Requirement:
Return, exactly as written, every line from the first line of the data below through the line that contains "M -> L -> X -> N -> H: [ 12".

Record excerpts:
Known rows, with every step that occurs:
F -> H -> N -> X -> D: [  9 -12 -11 -16  16 -15  -8 -12  30   2  17  -7   7  -6  -5  13  -5 -17
  -4  -2  -2 -10  -7]
L -> H -> N: [  6  -8  -7 -10  14  12  -5 -25   2  13   2  -1   4  -9  -7   1  -2 -19
   2   0 -15  -5 -13]
L -> F -> H -> N: [  5  -9 -12  -4  17  12  -7 -20  17   8   7 -10   3  -5   2   3 -11 -19
  -5  -9  -6  -6 -24]
D -> X -> N: [  2  -9  -7   3  12  -1   3  25  23  -1  12  -2   6  -7   4   1  -6 -15
  10  -2 -15   9   8]
L -> X: [  2  -7 -10   4   9  -7  -3   2   1   4   5 -11   5  -1  -6  -5   1 -15
   4   2 -15  -9   9]
M -> L -> X -> N -> H: [ 12 -10 -16   2  17  -6 -13 -16   7   4  23 -12  12 -20 -11   0   1 -23
  18 -10  -5  -3  22]
A -> M -> L: [  3   3  -1  -4   4  24   8 -14  -5  11   8 -16   2 -16  10  -6   5 -12
  16  -4 -11  -6  12]
M -> L -> H -> N -> X: [ 10 -12  -8 -17  16  35  -5 -28  -2  17  10  -4   4 -16  -6  11   1 -22
  15 -10 -13  -8   0]
F -> H -> X: [  9 -10  -6  11   7 -25  -7   0  22  12  10  -4   6  13  -8   6  -7 -14
  16  -8  -7  -9  -1]
X -> H: [  5  -6  -9  11   8  -7   5 -10  12  -2  12  -1   4  -4  -1   9  -3 -12
  14   7   2  -7   3]
A -> M -> L -> F: [  1   0  -8  -1   7  48   5  -7  -6   6  10 -20   0 -16  15  -9   3 -15
   8  -2 -12  -9   2]
H -> N -> X: [  4 -11  -3 -15  17  17   2   3  11   9   8  -6   5 -14   4   6  -5 -15
   7  -7 -12 -11  -7]
F -> H -> L: [  6  -7  -4 -12   9 -12  -7 -28   0   5   5  -3   0  18 -14  18 -10 -14
  12 -11  -1  -2  -8]
F -> H -> N -> X -> L -> M: [ 12 -12  -4 -11  12 -10 -15 -26  16   8  11  -3   3   1   3   6  -9 -19
  12 -21  14 -13 -13]
H -> X -> N: [  6 -12  -5  -2  13 -23  -3  29  19   5  18  -2   7 -10   0   4  -2 -16
  21 -13 -13   0  10]
H -> N -> X -> L: [  5 -10   2 -22  13   4  -3  -9   0   0  18  -2   0 -12  11  14  -7 -15
   9 -18   1  -8 -11]
A -> M -> L -> H -> X -> N: [ 11 -10  -9   1   7  11  -3   1  11  14  18  -8   8 -13 -11  -2   9 -20
  30 -10 -15  -1  20]
A -> M -> L -> H -> F: [  1  -4  -8   5   4  30   2 -17 -12  11   3  -9   4 -14   7  -9   6 -18
  17  -2 -13  -6  -9]
D -> X -> L -> F -> H: [  4 -12 -10  15   5  10  -6 -10  14  -7  14  -6  -1  15   7   6 -14 -16
   1  -6   1   2 -17]
D -> X -> H -> L -> F: [  3 -14 -14  10   9  23   2  17  13 -19  14  -5  -2  14  -8  15 -10 -15
  11   2 -15  -1  -2]
M -> L -> H -> N -> X -> D: [ 11 -10 -13 -25  15  15 -10 -22   4   5  18  -6   4 -20  -6  13   7 -22
   3  -4 -13  -8   5]
A -> M: [  0  -1  -1   2   5  19   8  -5   4   9   4 -14   5  -7   7 -12   1  -9
   8   8 -10  -8   2]

Rows:
[  3  -9 -15   9  12  13  -6 -19  11   6   7 -11   3   7   2   1  -9 -17
  -1   1  -2  -7 -17]	L -> F -> H
[  8 -10   0 -19  12   1  -8  -5   2   4  12  -2   2  -9  13   0  -4 -18
  10 -18   5 -14  -8]	H -> N -> X -> L -> M
[  7 -16  -7  -4   6  14  -6 -28 -10   3  15   1   2   3  -5  10  -2 -17
  14   2   4  -8  -8]	N -> X -> L -> H
[  7  -4  -8  -4   7  20  -4 -37 -14  15   7  -3   1  -5  -4   5   4 -19
  14  -3 -11  -4   5]	M -> L -> H
[  5  -8  -6  -6   9  -8   1 -11   0  -8  13   1  -1   5 -14  22  -5 -12
  19  -3  -1  -5   4]	X -> H -> L
[  8 -13  -7  -8  17   6  -4 -18  25  13   8  -6   8  -3  -4  11 -10 -16
   7 -10   0 -10 -12]	F -> H -> N -> X
[  5 -11  -9 -20  14 -19 -11  10   0  -4  15  -7   4  -3 -19  10  -1 -18
  15 -16 -14   3  15]	H -> L -> X -> N
[  2  -9  -8  14  13   5  -4  -5   2   2   9  -5   9  -8  10  -8 -10 -16
  10   6  -3 -11 -21]	N -> H -> F
[  5  -6 -15  16   7 -14  -4   4   2  -6  15  -7   5 -14   1   9   2 -19
  20 -11  -8  -9   7]	M -> L -> X -> H -> F
[ 14 -11  -3  13   6 -20 -16  -4   5   3  20  -4   5   7   1 -11  -3 -17
  21  -8   5 -19   0]	N -> H -> X -> L -> M
[  6 -14 -12  11  11   8   6   0  17  -3  15  -3   7  -4  -3  14  -3 -13
  19   8   5 -13   7]	N -> X -> H
[  8 -12 -19   8   9 -19 -14  11  27  -5  22 -11   4  11  -4   4  -2 -17
  -2   1  -9 -11  -5]	L -> F -> H -> X -> D
[  8  -9 -15 -15   7 -39 -18 -15   9  -8  16 -10   3  18 -27  15   0 -17
  -1  -3  -9  -7   9]	F -> H -> L -> X -> D
[  5  -3 -12   6   6  35   0 -29   6  11  10 -20   2  -5   6  -4  -3 -16
   9  -6  -2  -7  -3]	A -> M -> L -> F -> H
[ 12 -12 -11  -4  11  -6 -10  -1   5  11  19   0   6 -11 -11   9   5 -23
  27 -17 -15   3  18]	M -> L -> H -> X -> N
[  3  -4 -14  19   3   2   3   6   9  -4  14 -15   7 -18   0  -2   6 -16
  22  -4  -8 -11  11]	A -> M -> L -> X -> H -> F
[  1  -9 -10   9   9   7  -4  -9  -7   7   1   1   5  -2   2  -4  -2 -18
   8   5 -10  -5 -21]	L -> H -> F
[  8  -3 -13  14   3   9   4 -11  11   1  15 -18   6 -14  -9   0   9 -14
  21   1  -7 -11  28]	A -> M -> L -> X -> H
[  4 -15 -12  20  16   2  -2  26  25  -6  15  -2  13 -11   8  -6 -12 -19
  12   4  -7   5 -12]	D -> X -> N -> H -> F
[  2  -6   1   5   3  -3   2   4   1  -6  12  -1  -2   5  11   5  -8 -12
   8  -5  -7   3  -3]	D -> X -> L
[  5  -3  -8  -1   8   0  -5 -10  -9   7  10 -13   2  -9  -3   1   4 -18
  11 -11 -17  -7  18]	M -> L -> X
[  0 -11 -10  29   6  -2   7  27  24 -12  10   1   5  -3   8   5  -9 -13
  14   5  -9  -1  -9]	D -> X -> H -> F
[  6 -18 -15   2  19  28  -8  15  16 -14  21  -8   6   4  -8   3 -14 -21
  10   0 -13   4  -6]	D -> X -> N -> H -> L -> F
[  2 -15 -13  16  11   2   5  16  13  -8  14   0   8  -9   6  12  -7 -15
  20   3   4 -13 -10]	N -> X -> H -> F
[ 10 -12  -2 -15  13  -6  -8 -30  13   5  16  -1   3  -1   1  20 -12 -16
   9 -20  10  -6 -18]	F -> H -> N -> X -> L
[ 11 -11 -12   8  10 -22  -9   9  19  -3  25  -8   8   0  -7  -3   1 -15
   7  12 -11 -15   6]	N -> H -> X -> D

Answer box:
Known rows, with every step that occurs:
F -> H -> N -> X -> D: [  9 -12 -11 -16  16 -15  -8 -12  30   2  17  -7   7  -6  -5  13  -5 -17
  -4  -2  -2 -10  -7]
L -> H -> N: [  6  -8  -7 -10  14  12  -5 -25   2  13   2  -1   4  -9  -7   1  -2 -19
   2   0 -15  -5 -13]
L -> F -> H -> N: [  5  -9 -12  -4  17  12  -7 -20  17   8   7 -10   3  -5   2   3 -11 -19
  -5  -9  -6  -6 -24]
D -> X -> N: [  2  -9  -7   3  12  -1   3  25  23  -1  12  -2   6  -7   4   1  -6 -15
  10  -2 -15   9   8]
L -> X: [  2  -7 -10   4   9  -7  -3   2   1   4   5 -11   5  -1  -6  -5   1 -15
   4   2 -15  -9   9]
M -> L -> X -> N -> H: [ 12 -10 -16   2  17  -6 -13 -16   7   4  23 -12  12 -20 -11   0   1 -23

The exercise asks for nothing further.